The Three Questions Every Content Strategy Answers

When I ask a marketing team what their content strategy is, nine out of ten answers come back as a list of channels and formats. LinkedIn, blog, newsletter, video.

That isn't a strategy. That's a tooling list.

A working content strategy answers three questions. In this order:

1. What are we saying?

The substantive claim. Not what you produce, what you assert.

"We are the physiotherapist for runners with injuries." That's a claim. "We are a physiotherapy practice in Ghent." That's a listing.

Most marketing teams skip this question. They go straight to question two or three. The content that follows is competent and unmemorable, relevant to no one in particular.

To have a claim is to say something a reasonable person could disagree with. If nobody could disagree with your claim, you don't have one.

2. To who?

Specific enough that you could picture the person.

"Runners between 40 and 60 going for their third marathon and trying to avoid the mistake of the first two", that's an audience. "Active people", that's wishful thinking.

The narrower the audience, the sharper the content can be. Wide audiences produce wide content, and wide content persuades no one in particular.

3. Why?

Not why we make content. The real question: why would this specific person listen to us in particular?

The answer determines tone, format, and channel. An audience that reads you because they're hunting for a concrete solution to a specific problem behaves differently than an audience that wants to be entertained or inspired.

Why this order matters

Starting at question two or three, which is what most teams do, produces content that's well-targeted but says nothing. Starting at question one forces a position. Only once the position is fixed can you tell who it's relevant to. Only once you know that, can you tell how to deliver it.

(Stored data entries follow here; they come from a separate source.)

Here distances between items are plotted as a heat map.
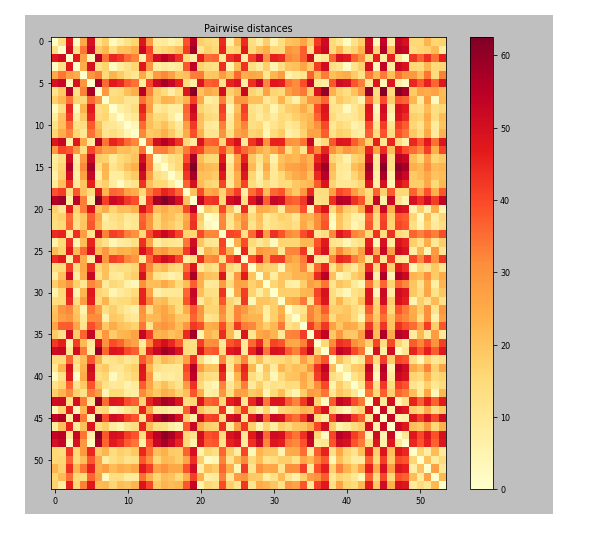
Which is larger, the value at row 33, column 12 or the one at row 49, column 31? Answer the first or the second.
the first
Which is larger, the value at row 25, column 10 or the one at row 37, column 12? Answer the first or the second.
the first
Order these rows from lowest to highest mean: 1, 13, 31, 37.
31, 1, 13, 37
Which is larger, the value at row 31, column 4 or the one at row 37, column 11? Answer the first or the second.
the second
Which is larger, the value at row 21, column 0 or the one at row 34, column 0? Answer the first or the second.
the second
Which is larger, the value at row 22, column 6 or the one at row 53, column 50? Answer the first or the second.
the first
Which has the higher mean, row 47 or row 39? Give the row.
47
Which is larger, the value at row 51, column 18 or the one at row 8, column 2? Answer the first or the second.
the second

What an evening of work can do

One evening, with your marketing team and a whiteboard, on those three questions, that can be a transformation. Not because the answers are hard. Because most teams have never spoken them out loud.

Everything that comes after, channels, formats, calendar, is execution. Important, but secondary.

You might ask

What if our answer to question one changes?

Then it wasn't a claim. It was an assumption. A real claim shifts at most once a year. If it's shifting more often, the previous version wasn't considered enough.

Does the claim need to be controversial?

Not controversial. Sharp enough to exclude someone. A claim that's attractive to everyone isn't a claim.

How long does it take to answer the three?

Half a day together, then three or four weeks to let it settle and test. A team that thinks it's done within one meeting hasn't pushed hard enough.